A woman carrying an umbrella walks past a Gucci department store in Tokyo's Ginza district (Photo: Corbis)

"If I'm a Gucci or LVMH, I am confident I can do more faster with a given asset by the virtue of owning it," said Shawn Kravetz, president of Esplanade Capital.

"The buyer just says I can do even more with that. I can take a 10-year growth plan and make it happen in five, I can enter two times as many countries, I can build five new stores instead of two," Kravetz said at the Global Luxury & Fashion Summit in New York.

So far this year, luxury mergers and acquisitions have doubled the pace set for all of 2010, according to data from Thomson Reuters. Luxury M&A totaled nearly $6.0 billion through May 20, compared with $2.9 billion for full-year 2010.

On Sunday, upscale shoe-maker Jimmy Choo agreed to be sold to German luxury-goods firm Labelux GmbH, which owns Swiss shoe brand Bally, as well as the Derek Lam fashion house and British jeweler Solange Azagury-Partridge.

"A lot of these larger companies are going to be under even greater pressure to find ways to grow. And when they've penetrated even more of these international hamlets, acquisitions are going to be the way to grow," Kravetz said.

Hong Kong luxury menswear operator Trinity Ltd, which last year bought Italy's Cerruti fashion house, said it is looking to acquire more heritage brands in Europe to fuel its expansion in China, set to become the world's biggest luxury market within the next decade. In January, Trinity raised $95 million specifically to fund acquisitions.

Retailers operating in greater China, such as Trinity and YGM Trading Ltd, have been acquiring European brands as increasingly wealthy Chinese consumers turn to expensive foreign brands for suits, handbags and shoes.

"What we've seen obviously is that companies have a lot of cash on their balance sheets, confidence again. We've passed the financial crisis," said Scilla Huang Sun, Swiss & Global Asset Management told the Reuters Summit in Paris.

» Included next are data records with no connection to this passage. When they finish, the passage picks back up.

Every row belongs to one group in each of 4 separate groupings. Each group adds its own fixed numbers to the row, and there is some noise. The rows also spread widely along 12 directions, which tell nothing about the answers.
In the rows, 128 means zero.
Known rows, each followed by its group in each grouping:
[112 126 161 124  97 141 173 146 205 135 120  67 137 144 130 185  76 189
 109  58 111 155 143 117 104 151  52 194 131  81  87 143 142] -> D J_590 L M
[130  84 116 164 139 111 133 140  68 124 120 141 129 118 107 161 174 118
  98 173 142  97 104 138 140 128 163  88 124 141 151 121 121] -> R J_590 F S
[ 86  88 123 144 152 104 139 144 124 134  66 141 140 111 134 144 156  78
 128 136 127 120 129 106 134 124 134  27 114 157 137 118 109] -> P J_231 Y V
[170  70 125  97 148 130 123  94 111  84 134 111 189  79  93 129 125  81
  91 128  98 171  96 115 115 115  92 101 119 179 141 123 142] -> W J_107 F B
[ 88  93 221 140 100 143 169 138 151 135 124 128 142 139 136 154  61 178
 117 110 130 127 171 102  78 123  48  90 105 106 122 150 108] -> P J_107 Y M
[141  96 152 117 109 146 129 110  93  87 143 159 121 124 100 152 125 159
  87 180 116 112 127 124 108 101 115 117 138 121 132 139 107] -> R J_231 N B
[124  94 168 141 140 110 162  87 123 157 134 189 122 108 105 129 101  99
 125 147 117 118 167 126  75 110  95  30 194 118 205 145  85] -> W J_590 E V
[121 129  73 147 150 102 134 157 117 126  84 107 111 126 107 175 152 107
  87 111 142 150 132 132 138 139 168 112 144  99 127  95 152] -> D J_107 N S
[122 131 119 153 156  91 151 150 163 144 104 107 102 145 138 168 119 119
 117  87 137 146 144 140 124 158 115 126 188 105 126 138 127] -> P J_590 E V
[ 98 139 107 187 129 118 130 112 167 158  91 122 111 145 188  99 212  97
 160  97 131 122 123  88 154 130 103  74 137 168 143 122 119] -> D J_590 L M
[109 182  71 167 150 108 115 137 121 140 114 120  92 145  91 137 174 103
 117 110 146 123 134 150 176 130 180 147 146  83 129  80 132] -> W J_231 F V
[143  82 122 162 115 132  93 114 124 103 147 110 134  66 107 153 156 131
  12  90  97 191 159 107 120  79 115 113 138  73 164 134 175] -> R J_590 Y M
[101 114 134 154 134 128 142 155 128 152 104  78 145 124 111 170 125 130
  93  91 136 127 133 120 133 138 117 129  99 128 135  83 137] -> D J_231 F V
[112 141 139 166 127 126 104 124  84 112 149 112  94 132  81 130 120 127
 111 118 142 111 131 150 149 137 127 163  99  71 155 124 135] -> R J_590 Y M
[104 135 127  87  85 183 163 164 206 104  88 138 146 175 141 161 157 184
 102 174 106  93 136  61 117  95 121 121 134 153  47  95  95] -> W J_107 L V
[ 72 130 148 116 119 112 182 157 176 114  78 150 124 174 146 157 109 162
 174 143 127 113 134 117 129 154 106 106 130 118  46 154 100] -> P J_231 Y S
[ 94  93 172 135 110  93 171  67 148 154 149 196 210 110  87 129 100 145
 182 145  82 168 152 127 131 123  93  52  64 118 104 196 111] -> P J_231 L S
[128 106  86  89 187  56 129 148 176  89  80 105 153 118 103 165  91  88
 128  64 115 238 124 160 151 165 121 134 144 105  73 152 174] -> R J_231 F B
[106 142 102 141 159  90 145 133 175 126  91 109 103 164 165 114 147  92
 167  94 124 141 117 126 149 159 108 123 175 149 115 128 131] -> R J_590 Y B
[134 121 122 130 160 105 142 126 111  97 106 141 102 118  95 144 116  82
 153 133 139 118 109 161 129 146 123 110 156 116 133 146 101] -> P J_107 F V
[101 123 140 112 172 103 118 145 129 105  90 191 121 169 104 105 119  97
 157 164 158 133 155 116 120 129 137  39 119 148 117 122  98] -> W J_107 F V
[119 144 124 114 161 119 119 119 170 120  99 122 158 159 100  95 117  86
 138 108 128 153 140 106 139 137 107 103 106 157 115 106 133] -> P J_107 L V
[129 107  84  95 150  94 196  92 158 140  97 119 196  82  80 149 126  58
 190 132  70 131  75 144 151 146 131  99 143 156 117 140 105] -> P J_107 E V
[118 183 138 198 140 127  73  93  98 144 163 154  71 148  88  68 143 108
  67  99 146 128 198 130 131  89 136 118 165  65 213  79 144] -> R J_231 Y V
[127 166 122 206  84 173 155  99 127 165 158  79  69  95 136 156 165 145
  90  72  99  88 122 148 147 112 105 193 178  64 188 111 116] -> R J_590 N V
[ 97 145  96 172 136 129 118 168  91 126  94  99 102 140 116 161 154 119
 103 114 160 116 127 131 160 141 166 125  96 109 119  86 142] -> D J_107 F S
[128 115 123  94 165 116 103 109 137  56  93 156 135 121  98 104 105  76
 133 124 120 195 132 128 132 135 108  85 112 126  98 160 138] -> P J_107 N S
[ 98 157 115 158 117 118 163 110 112 171 136 152 123 142  76 134 150 132
 145 163 123  66 140 140 134 114 157 117 152 102 155  87  91] -> D J_231 F V
[ 97 123  94  71 181 107 144 144 115 111  51 138 148 164  59 109 117  54
 174 196 145  73 101 124 131 158 160  84 139 173 126  67  98] -> D J_590 F S
[130 108 149 122 147 116 141 118  96  95 119  92 125 101  77 147  75  89
 137  92 131 130  96 162 129 158  89 150 103  99 147 136 133] -> R J_107 Y M
[122 132 167 198  99 160 148  61 148 126 145 105 121  91 189 107 139 107
 178  39  96 151  97 129 158 146  27 129  97 142 132 191 126] -> P J_107 L S
[ 69 154  81 137 115 132 156 112 166 149  82 155 130 133 134 103 172  94
 152 145  84 113 151  91 150  91 157  60 153 133 128  87 108] -> D J_107 Y B

New rows, each followed by its group in each grouping:
[131 110 104 131 127 126  81 106  59  59 128 213 109 105  52 133 158 103
 116 216 136 113 130 139 147  90 181  60  86  78 132 159 102] -> P J_107 L M
[ 78 147 119  70 147 123 142 131 154  97  78 171 143 145  57 128  53 100
 162 144 103 152 159 134 137 132 149  88 117  78  95 123 122] -> R J_107 E S
[ 91 180 105 156 129 140 102 135 152  81 101 165  47 171 163 108 176 114
 171 139 138 102 130 122 167 133 134 117 155 113  92 156  89] -> P J_590 E V
[154 157  64 126 161  81 113  69 131  91 138 164 103 123  74  80 183  58
 164 152 110 138 102 164 159 119 161 132 207 106 149 140 119] -> R J_590 F M
[ 99 134 154 128 123 151 106 124 162 108 111 100 121 106 106 128  78 129
  67  53 116 191 184 111 105 105  75 130 130  59 142 109 158] -> D J_231 F M
[ 93 127 118  99 159  89 163 101 191 138  73 143 173 170 167  78 142  73
 227 127 106 146 105  87 140 154  86  54 139 233  96 133 105] -> D J_231 E B
[126 150 114 161 117 157 139  78  89 138 132 124 102 117 113  96 167  76
 152 148 111  52  92 124 142 124 119 124 165 150 188  99  93] -> D J_590 E S
[135 113 170 184 121 121 158 118 102 161 151 125 117 146 157 144 148 146
 137 125 157  97 114 114 113 140  86  95 128 164 156 130 106] -> W J_107 E M
[113 147 170 159  87 144 156 125 181 142 160 133 135 179 162 133 147 215
 102 110 124 143 167  92 116 114  82 150 145 122  76 129 128] -> W J_231 F S
[ 80 165 125 118 103 180 143 132 133 142  91 112 120 154 101 125 117 137
 103 141 117  73 150  93 124 108 131 126 141 112 130  49 115] -> D J_231 E S
[ 94 122  98 139 136 133 139 137 125 142  94 123 131 115 111 153 139 114
 111 137 112 127 138 118 141 121 149  87 113 116 139  98 121] -> W J_590 N B
[107 154 138 190 143 107 135 139 110 166 134  93 100 176 127 120 151 129
 146 117 170  83 119 138 143 160 116 142 129 136 151  96 113] -> P J_590 F M
[102 151 166 183 121 142 151 119  81 151 147 102 126 164 122 116 131 134
 184 131 156  66  92 143 158 167 101 147  64 161 125 113 102] -> P J_107 F S
[ 91 116 128 117 123  93 171 130 172 154 116 163 153 140  81 150 107 152
 132 151 108 142 178 124 101 114 134  89 161  80 121 129 113] -> D J_590 F M
[ 95 128 147 197 135  72 178 130 187 190 116 115 122 142 181 152 141 139
 140  53 125 160 157 126 128 148  83  93 169 119 126 151 127] -> P J_231 Y V
[145 126 193  97 147 152  84 111 141  55 123 169 118 197 135  58 118 120
 138 156 171 131 135  73  97 124  55  85 108 191 112 135 108] -> W J_107 L M
[ 88 117 162 104 103 186 120 119 160  98  96 139 127  93 100 131  81 127
  62 106  90 147 190  91  90  74  82  86 143  77 148 105 117] -> D J_231 F V
[116 131  94 135 157 121  86 149 122  90 102 159  93 155 114 115 185 101
  96 168 147 119 141 114 146 106 170  90 154 134 130 103 121] -> R J_590 F V
[116 119 114 158 106 159 105  96  96 136 141 134 148  76  70 134 159 124
  50 134  94 140 159 108 134  72 147  97  97  90 179  92 135] -> D J_231 N V
[ 93 158 147 117 150 122 142 125 173 127  91 148 109 194 146  83  99 103
 175 129 139 114 152 107 116 154  93  90 174 150 115 122 103] -> P J_590 E S
[ 93 179 122 122 128 138 143 131 134 132 107 101 123 184  97 129 107 133
 182 129 137  83 105 130 157 163 115 180  90 131  92  92 111] -> D J_231 L B
[151 102  62 174 136  90 153 130 114 142 115 121 120  79 110 188 198  91
  66 129 110 126 117 141 132 106 176  96 203 102 157 113 133] -> P J_107 Y V
[ 80 149 126 151 122 156 119 105 106 131 108 138 100 117 113 106 123  99
 127 129 111  99 142 127 145 101 127  91 127  99 167  91 112] -> R J_231 F B
[120 138 107 104 168 121 143 149 123 111  72  86 108 134  76 139  73  71
 103  93 143 121 132 137 107 154 125 139 175  97 151  67 146] -> D J_107 Y S
[125  93 122 168 140 117 144 134 109 160 116 108 138  88 114 174 148 112
  78 104 125 144 136 127 127 127 130  86 120 118 169 116 129] -> W J_590 N V
[138 138 110 123 164  64 153 104 179 121 133 127 176 148 110 113 129 103
 177  80 115 217 117 144 158 164 105 137 125 148  72 161 152] -> W J_107 F S
[ 91 131  79 130 153 109 116 178 117 100  67 150 103 147 111 173 139 110
 114 148 149 136 140 129 157 137 190  78 118  97  82 117 133] -> P J_107 E S
[122 102 129 135 123 111 171  92 163 128 122 132 160  77 113 146 110 105
 136  88  79 183 132 143 128 124  96  98 150 102 119 166 134] -> P J_107 F S
[ 93  89 160  99 120 153 156 124 117 129  87 106 191 100  73 167  70 118
 124 130 110 113 117 118 127 139  95 103  51 126 113 112 123] -> P J_231 L S
[ 86 151 147 156 141 137 153 124 165 171 103  78 136 127 118 112  92  94
 121  46 110 139 159 115 134 129  90 121 128 115 169  76 144] -> R J_107 Y V
[132 120 114 100 108 178 126 126 142  75 108  95 126 121 114 150 131 125
  97 145 100  97  97 111 131 119 101 167 138 129 102 111 118] -> P J_590 L B
[121 139  63  99 172 108 122 138 141 131  73  84 169 130  56 115 120  54
  76 103 117 158 144 109 130 126 164 118 151 126 147  31 176] -> D J_107 Y S
[104 152 117 129 117 110 188  97 166 121 106 163 105 144 128 119 135 114
 192 133 104 109 127 136 125 135 112 115 192 111 107 154  92] -> D J_107 Y S
[133  45 134  83 153  86 161 180 125  61  79 134 141 109 101 229  90 134
 123 152 147 157  99 149 104 157 123  96 121 112  61 186 116] -> P J_107 F M
[101 146 123 160  97 144 163 103 146 165 124 144 151 145 124 126 183 142
 155 162 109  69 117 104 152 111 129 104 114 155 120 111  88] -> P J_231 L V
[101 173  90 107 146 123 110 128 162 101 106 135 126 166  89 109 117 112
 137 130 117 163 152 124 153 125 149 131 122 106  89 101 135] -> P J_107 N B
[ 95 119 152 142 152 116 127 130 120 134 107 134 138 131  86 141  94 106
 148 123 137 124 140 137 138 150 112  95  75 112 140 137 110] -> P J_590 L V
[139 121 157 120 141 125 115 143 148  89 123 144  86 137 100 158  61 158
  38  92 143 194 204 131  73 126  92 127 190  38 137 139 152] -> W J_590 N S
[152 114  78 113 153 109 116 126 108  89 122 115 146 117  64 152 165 102
 103 155 120 135  96 137 149 136 155 151 116 134 120 123 131] -> D J_590 N V
[108 113  85 139 142 113 135 163 146 117  89  83 147 132 128 170 166 120
 110 114 128 144 106 124 167 151 147 141 115 136  74 114 149] -> P J_590 F S
[ 84 118 173 121 125 165 155 123 184 145  73  96 150 114 133 129  49 109
 103  51 107 165 178  93 100 125  51  80 121 107 140 104 145] -> P J_107 L S
[123 136 146 135 158  94 153 142 198 126 114 104 122 184 161 122 131 129
 150  91 141 148 127 121 120 168  75 148 176 160  94 141 120] -> P J_590 F V
[105 133 160 131 118 153 150 105 131 132 122 103 137 157 150 109 115 126
 171 121 120  89 103 103 129 144  66 129 111 187 125 112 102] -> D J_231 E B
[140  71 110 144 141 107 153 136 125 135  98 106 147 110 169 174 162 111
  94 116 118 138  95 105 125 129 114  81 163 180 137 121 136] -> R J_231 E B
[114 120 161 169 119 135 108  73  94  92 150 153 123  98 126  91 155  94
 168 127 116 118 100 134 159 127  79 100  73 146 137 178 100] -> P J_231 Y V
[129 133 110 123 139 135 130 126 161  75  75 117  87 134 162 131 154  88
 160 100 128 131  86 122 150 141  95 123 150 139 100 149 120] -> R J_107 L M
[103 132 139 171 130 119 145  98 201 166 103 144 128 139 178  95 164 105
 145  80 107 155 162  86 123 118  73  61 159 158 152 138 117] -> D J_590 L V
[118 140 153 111 139 104 145 145 154 119 147 126 130 187  88 146  73 169
 125 134 135 140 153 143 111 150 110 173 152  99 103 123 126] -> R J_590 F B
[144 120 143 151 176  80 145 115 112 126 112 173  75 179 149 109 133  84
 160 156 171  97 125 138  93 165 106  68 233 164 165 148  92] -> P J_590 E S
[125 135 106 133 145 126  88  98 130  96 133 150 119 129 103  88 148  94
 101 134 111 156 150 120 139 102 130 107 158 120 151 114 138] -> R J_590 F B
[ 97 184 100 123 123 154 150  63 220 149  87  88 165 123 140  56 146  62
 177  51  66 149 116  97 171 130  71 131 143 156 117  93 140] -> P J_231 L S
[ 77 173 109 163 149 133 104 161 135 108  78 110  62 156 144 131 152 101
 140  86 155 122 130 137 178 141 138 132 120  99 108 106 125] -> R J_231 F V
[148 134 164 133 162 142 121  68 126  87 118 134 107 120 136  68 116  44
 192  88 133 130  90 132 132 155  41 102 124 180 162 158 100] -> W J_107 L V
[111 114 160 136 156 138 112 157 120 115 104  99 132 125 102 145  81 111
  77  90 149 150 158 122 112 131 100 103 100 116 145  97 139] -> P J_107 F V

"Many companies are planning IPOs and we think consolidation in the luxury sector will continue. That's positive because it will lift luxury stocks," said Laurent Belloni, a fund manager at Pictet Premium Brand.

Pictet Premium says luxury stocks are trading at 17 times future earnings, but could rise to 20 to 22 times earnings, in line with historical averages.

SUITORS LINING UP

Italian fashion house Roberto Cavalli said it has a long line of suitors, but wants to deliver on its turnaround plan before looking at a sale or initial public offering.

"We have a long queue that is coming to us, because they can smell there is something positive going on," Gianluca Brozzetti told the Reuters Global Luxury and Fashion Summit in London.

Clothing brands such as fast-growing French fashion brand Zadig & Voltaire and Swiss luxury watchmaker Quinting also said they have been approached several times over the last two years.

They said they eventually turned down the offers as they preferred to keep control of their companies. "It was not our intention to sell," Quinting CEO Pascal Berclaz said.

"I have a lot of people knocking on my door but I usually don't answer them as it is a loss of time," Zadig & Voltaire founder and Chief Executive Thierry Gillier told the summit in Paris.

Initial public offerings are seen as a viable alternative to selling to a larger brand. Moncler, Prada, Ferragamo are often cited as prime IPO candidates.

Kravetz said such companies are likely to move slowly toward the public markets since they many luxury brands are family owned and bogged down in history and bureaucracy.

"These companies move at a glacial pace. But a $10 billion IPO for Prada could get the family's attention," Kravetz said.